In recent times, hydrogen has received significant attention as a potential source of clean energy as an alternative to fossil fuels. In order to obtain hydrogen without harming the environment, active research is being carried out, and water electrolysis technologies are being developed that allow hydrogen to be extracted from water without emitting greenhouse gases.
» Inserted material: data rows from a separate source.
Each row is a point. Two turns around zero, p and q, are shown by what they do to some points. Write where each new point lands after one turn and then the other. Backwards means that the second turn is done in reverse. Each puzzle has new turns, and all numbers are rounded.

Turn p:
| -0.096 |  0.094 | => | -0.133 | -0.016 |
|  0.259 | -0.086 | => | 0.229 | 0.149 |
| -0.163 | -0.008 | => | -0.095 | -0.132 |
Turn q:
| 0.139 | 0.019 | => | -0.052 |  0.130 |
| -0.011 |  0.109 | => | -0.103 | -0.037 |
|  0.049 | -0.046 | => | 0.033 | 0.059 |
| -0.207 | -0.282 | => |  0.324 | -0.133 |
| 0.030 | 0.200 | => | -0.201 | -0.019 |
Where do these land?
p, then q: | -0.073 | -0.101 | => | 0.108 | 0.061 |
q, then p: | -0.130 | -0.026 | => |  0.129 | -0.030 |
q, then p: | -0.117 |  0.035 | => |  0.092 | -0.081 |
p, then q backwards: | 0.320 | 0.092 | => |  0.267 | -0.198 |

Turn p:
| -0.180 | -0.200 |  0.018 | -0.082 | => |  0.199 | -0.182 |  0.035 | -0.074 |
| -0.240 | -0.200 | -0.029 |  0.126 | => |  0.159 | -0.161 |  0.248 | -0.037 |
|  0.094 |  0.321 | -0.094 | -0.014 | => | -0.311 |  0.118 | -0.079 | -0.061 |
|  0.184 | -0.025 | -0.025 | -0.024 | => | -0.029 |  0.033 | -0.104 |  0.151 |
|  0.143 |  0.104 |  0.130 | -0.006 | => | -0.017 |  0.193 | -0.101 |  0.022 |
Turn q:
| -0.090 | -0.036 | -0.047 |  0.088 | => | -0.026 |  0.073 | -0.114 | -0.017 |
| -0.060 |  0.013 | -0.054 | -0.375 | => | -0.208 | -0.311 |  0.078 | -0.032 |
| -0.197 |  0.307 |  0.139 |  0.056 | => | -0.231 |  0.195 |  0.098 |  0.233 |
|  0.175 | -0.075 | -0.206 |  0.057 | => |  0.119 |  0.020 |  0.011 | -0.260 |
|  0.015 | -0.059 |  0.171 |  0.052 | => |  0.114 |  0.000 | -0.026 |  0.148 |
|  0.229 | -0.157 | -0.117 |  0.035 | => |  0.218 | -0.051 |  0.004 | -0.204 |
| -0.072 |  0.007 |  0.113 |  0.087 | => |  0.014 |  0.074 | -0.051 |  0.131 |
Where do these land?
q, then p: | -0.101 |  0.097 |  0.040 |  0.191 | => | -0.190 |  0.089 |  0.074 | -0.091 |
q, then p: |  0.014 | -0.120 | -0.059 |  0.168 | => | -0.172 | -0.031 | -0.113 |  0.055 |
q, then p backwards: |  0.067 |  0.207 | -0.086 | -0.227 | => | -0.187 |  0.091 | -0.189 |  0.165 |
q, then p backwards: |  0.171 |  0.069 |  0.076 | -0.227 | => | -0.175 | -0.140 | -0.151 |  0.136 |
p, then q: | -0.151 | -0.253 |  0.030 |  0.094 | => |  0.286 | -0.069 |  0.065 |  0.076 |

Turn p:
|  0.007 |  0.106 |  0.165 | -0.384 | -0.045 | -0.365 | => | -0.238 | -0.047 |  0.117 | -0.155 | -0.348 | -0.322 |
| -0.064 | -0.135 | -0.065 |  0.079 |  0.019 |  0.027 | => |  0.122 | -0.052 | -0.035 | -0.032 |  0.119 | -0.001 |
|  0.108 | -0.111 | -0.213 |  0.149 | -0.198 |  0.151 | => |  0.129 | -0.172 | -0.217 |  0.104 |  0.044 |  0.218 |
| -0.006 | -0.095 | -0.024 |  0.207 |  0.165 |  0.037 | => |  0.151 |  0.131 | -0.065 |  0.031 |  0.189 | -0.018 |
|  0.058 |  0.025 | -0.200 |  0.051 |  0.077 |  0.163 | => | -0.051 |  0.031 | -0.150 | -0.017 |  0.152 |  0.172 |
| -0.188 |  0.077 |  0.260 | -0.042 |  0.149 |  0.104 | => | -0.012 |  0.161 |  0.334 | -0.049 |  0.059 |  0.000 |
|  0.165 |  0.101 |  0.148 | -0.117 | -0.081 | -0.165 | => | -0.085 |  0.054 |  0.002 |  0.043 | -0.291 | -0.101 |
| -0.062 | -0.129 | -0.007 |  0.074 |  0.083 |  0.201 | => |  0.144 |  0.040 |  0.038 | -0.071 |  0.156 |  0.142 |
| -0.017 |  0.161 | -0.064 | -0.017 | -0.169 | -0.153 | => | -0.159 | -0.144 | -0.024 |  0.146 | -0.082 | -0.089 |
Turn q:
| -0.038 | -0.088 | -0.063 |  0.012 |  0.181 | -0.214 | => | -0.093 |  0.124 | -0.144 |  0.188 | -0.009 | -0.109 |
| -0.003 |  0.031 |  0.031 | -0.159 | -0.014 |  0.227 | => |  0.096 | -0.226 |  0.063 |  0.004 | -0.031 |  0.116 |
| -0.101 | -0.100 |  0.116 |  0.219 |  0.160 | -0.098 | => | -0.064 |  0.152 |  0.104 |  0.113 | -0.092 | -0.240 |
|  0.218 |  0.200 |  0.011 | -0.182 | -0.125 |  0.124 | => |  0.064 | -0.201 |  0.011 | -0.129 |  0.244 |  0.176 |
| -0.159 |  0.076 |  0.000 |  0.292 |  0.090 | -0.129 | => | -0.034 |  0.319 |  0.150 |  0.086 | -0.039 | -0.084 |
|  0.024 | -0.114 | -0.175 |  0.080 |  0.039 | -0.027 | => |  0.112 |  0.111 | -0.146 |  0.016 | -0.056 | -0.057 |
|  0.331 |  0.081 |  0.070 | -0.076 | -0.247 |  0.098 | => |  0.056 | -0.187 | -0.018 | -0.316 |  0.241 |  0.031 |
| -0.273 | -0.087 |  0.010 | -0.185 | -0.085 |  0.018 | => | -0.138 | -0.089 | -0.019 |  0.037 | -0.260 |  0.165 |
Where do these land?
p, then q: | -0.141 |  0.210 |  0.082 | -0.102 |  0.139 | -0.203 | => | -0.317 |  0.125 |  0.104 |  0.105 | -0.047 |  0.037 |
p, then q backwards: | -0.038 | -0.179 |  0.014 | -0.018 | -0.134 |  0.183 | => |  0.014 |  0.082 | -0.071 | -0.088 | -0.088 |  0.241 |
q, then p: | -0.112 | -0.175 | -0.130 | -0.074 |  0.196 | -0.219 | => | -0.047 | -0.172 | -0.127 |  0.246 |  0.205 | -0.040 |
q, then p: |  0.242 |  0.155 |  0.153 | -0.002 | -0.067 |  0.183 | => |  0.114 |  0.214 |  0.022 | -0.268 | -0.093 | -0.066 |
p, then q backwards: | -0.107 | -0.151 | -0.203 |  0.130 |  0.174 |  0.068 | => |  0.316 |  0.129 | -0.094 | -0.013 | -0.022 | -0.040 |
p, then q: |  0.066 |  0.077 |  0.189 |  0.111 | -0.170 | -0.169 | => | -0.073 |  0.193 |  0.052 | -0.242 |  0.033 | -0.103 |
q, then p backwards: |  0.090 |  0.064 | -0.105 | -0.046 | -0.139 |  0.157 | => | -0.010 | -0.203 | -0.043 | -0.031 | -0.019 |  0.157 |

Turn p:
|  0.069 | -0.098 | -0.118 |  0.068 |  0.299 | -0.083 |  0.159 |  0.042 | => | -0.234 | -0.059 | -0.164 | -0.060 |  0.022 | -0.019 | -0.172 |  0.192 |
|  0.100 | -0.064 |  0.136 | -0.033 | -0.096 |  0.189 | -0.069 |  0.153 | => |  0.079 | -0.061 |  0.045 | -0.079 |  0.119 | -0.184 |  0.196 | -0.045 |
| -0.024 | -0.113 | -0.087 |  0.062 | -0.149 | -0.006 |  0.232 |  0.179 | => | -0.024 | -0.180 | -0.002 |  0.032 | -0.181 | -0.054 |  0.151 |  0.200 |
| -0.119 | -0.007 | -0.036 |  0.052 |  0.052 |  0.116 | -0.101 |  0.109 | => |  0.057 | -0.119 | -0.007 | -0.180 | -0.013 |  0.003 | -0.024 | -0.077 |
|  0.041 | -0.057 |  0.041 | -0.399 | -0.150 | -0.076 | -0.126 | -0.048 | => | -0.122 |  0.076 |  0.104 |  0.227 | -0.033 | -0.131 |  0.106 | -0.316 |
| -0.114 |  0.031 |  0.149 |  0.068 | -0.013 | -0.045 |  0.231 |  0.121 | => | -0.031 |  0.058 | -0.106 | -0.099 | -0.132 |  0.073 |  0.200 |  0.151 |
|  0.001 |  0.034 |  0.062 |  0.097 | -0.081 | -0.130 | -0.117 |  0.060 | => |  0.175 |  0.074 | -0.086 |  0.019 | -0.078 | -0.066 | -0.021 | -0.023 |
|  0.128 | -0.091 | -0.056 |  0.021 |  0.159 | -0.109 | -0.079 | -0.340 | => | -0.103 |  0.189 |  0.109 |  0.102 |  0.118 | -0.009 | -0.320 |  0.045 |
| -0.031 |  0.465 |  0.001 |  0.053 | -0.145 |  0.195 | -0.020 |  0.182 | => |  0.300 | -0.173 | -0.154 | -0.001 |  0.140 |  0.279 |  0.246 | -0.105 |
| -0.049 | -0.099 | -0.092 |  0.011 |  0.124 | -0.050 | -0.111 | -0.458 | => | -0.096 |  0.195 |  0.261 |  0.041 |  0.042 |  0.107 | -0.361 | -0.024 |
Turn q:
|  0.176 | -0.143 | -0.032 |  0.058 |  0.250 |  0.143 | -0.050 |  0.002 | => | -0.298 |  0.133 |  0.074 |  0.004 |  0.076 | -0.149 | -0.008 |  0.032 |
|  0.049 | -0.074 | -0.020 |  0.074 |  0.151 | -0.144 | -0.106 |  0.044 | => | -0.048 |  0.071 | -0.092 |  0.068 |  0.129 | -0.120 |  0.112 |  0.080 |
|  0.155 | -0.237 |  0.084 | -0.180 | -0.153 |  0.082 | -0.059 |  0.110 | => |  0.001 | -0.036 |  0.270 |  0.093 |  0.160 |  0.061 | -0.167 |  0.160 |
|  0.144 |  0.061 |  0.002 | -0.082 | -0.161 | -0.029 |  0.114 |  0.091 | => |  0.034 | -0.185 |  0.015 |  0.073 |  0.076 |  0.064 | -0.154 | -0.068 |
| -0.308 |  0.165 | -0.398 | -0.089 |  0.177 | -0.180 | -0.272 | -0.304 | => |  0.222 |  0.233 | -0.029 | -0.223 |  0.066 | -0.053 |  0.517 | -0.300 |
| -0.001 |  0.243 |  0.142 | -0.066 | -0.231 |  0.138 | -0.018 |  0.127 | => |  0.021 | -0.247 |  0.090 |  0.134 | -0.184 |  0.223 | -0.020 | -0.033 |
| -0.096 | -0.074 | -0.059 | -0.012 |  0.101 |  0.234 |  0.084 |  0.120 | => | -0.102 |  0.214 |  0.082 |  0.077 | -0.123 |  0.032 | -0.119 | -0.074 |
| -0.016 |  0.155 |  0.045 | -0.064 | -0.085 |  0.044 |  0.052 | -0.134 | => |  0.019 | -0.126 |  0.008 | -0.138 | -0.078 |  0.116 |  0.012 | -0.072 |
|  0.139 | -0.058 |  0.024 | -0.029 |  0.034 | -0.154 |  0.056 |  0.072 | => | -0.024 | -0.045 | -0.094 |  0.056 |  0.187 | -0.023 | -0.071 |  0.047 |
| -0.070 |  0.185 | -0.025 |  0.247 | -0.239 | -0.092 |  0.070 | -0.091 | => |  0.201 | -0.230 | -0.136 | -0.049 | -0.213 | -0.127 |  0.011 | -0.061 |
| -0.173 | -0.223 |  0.238 |  0.143 |  0.156 | -0.044 |  0.130 | -0.039 | => | -0.025 |  0.217 | -0.189 | -0.099 | -0.097 | -0.023 | -0.113 |  0.292 |
Where do these land?
q, then p: | -0.192 | -0.150 |  0.019 |  0.005 | -0.208 |  0.108 |  0.019 |  0.054 | => |  0.221 |  0.052 | -0.052 |  0.082 |  0.139 | -0.143 |  0.128 | -0.031 |
q, then p: |  0.261 |  0.180 |  0.055 | -0.127 |  0.165 | -0.260 |  0.203 | -0.211 | => | -0.398 | -0.176 |  0.125 | -0.084 | -0.027 |  0.042 | -0.246 | -0.160 |
p, then q backwards: | -0.025 |  0.011 | -0.067 |  0.198 | -0.014 |  0.014 |  0.137 |  0.212 | => | -0.034 |  0.061 |  0.222 |  0.122 | -0.100 | -0.134 | -0.023 | -0.106 |
p, then q backwards: |  0.054 | -0.138 | -0.006 | -0.014 |  0.052 | -0.208 | -0.018 | -0.027 | => | -0.002 | -0.100 | -0.008 |  0.172 |  0.074 |  0.080 |  0.094 |  0.094 |
q, then p: | -0.146 |  0.200 | -0.164 |  0.204 |  0.005 |  0.016 |  0.119 | -0.239 | => | -0.089 |  0.029 |  0.186 |  0.382 | -0.087 |  0.046 | -0.005 | -0.047 |
q, then p: | -0.224 |  0.111 |  0.029 | -0.229 |  0.105 |  0.060 | -0.131 |  0.159 | => |  0.094 | -0.081 |  0.091 | -0.101 |  0.198 |  0.213 |  0.164 |  0.165 |
q, then p backwards: |  0.169 | -0.156 | -0.234 |  0.025 | -0.204 |  0.089 | -0.079 |  0.105 | => |  0.163 | -0.187 | -0.105 | -0.060 | -0.172 |  0.089 | -0.207 | -0.136 |
q, then p backwards: |  0.232 | -0.028 |  0.249 |  0.152 | -0.060 | -0.022 | -0.085 |  0.067 | => |  0.160 | -0.143 | -0.218 |  0.053 |  0.019 |  0.024 |  0.227 |  0.082 |
q, then p: | -0.032 | -0.091 |  0.177 |  0.014 |  0.244 |  0.107 |  0.086 | -0.152 | => | -0.018 | -0.135 | -0.048 | -0.019 | -0.113 |  0.152 |  0.132 | -0.260 |
q, then p backwards: | -0.096 |  0.063 | -0.059 | -0.227 | -0.084 |  0.097 | -0.251 |  0.033 | => | -0.096 |  0.106 |  0.053 | -0.080 | -0.248 |  0.169 |  0.059 | -0.161 |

Now, a research team from the Korea Institute of Science and Technology (KIST) has recently developed core technology for the next-generation water electrolysis system that has significantly improved the durability and performance while significantly lowering the cost of producing green hydrogen energy. Researchers have developed a membrane electrode assembly (MEA) for anion exchange membrane water electrolyzers (AEMWE) that are expected to replace the costly existing PEMWE technology.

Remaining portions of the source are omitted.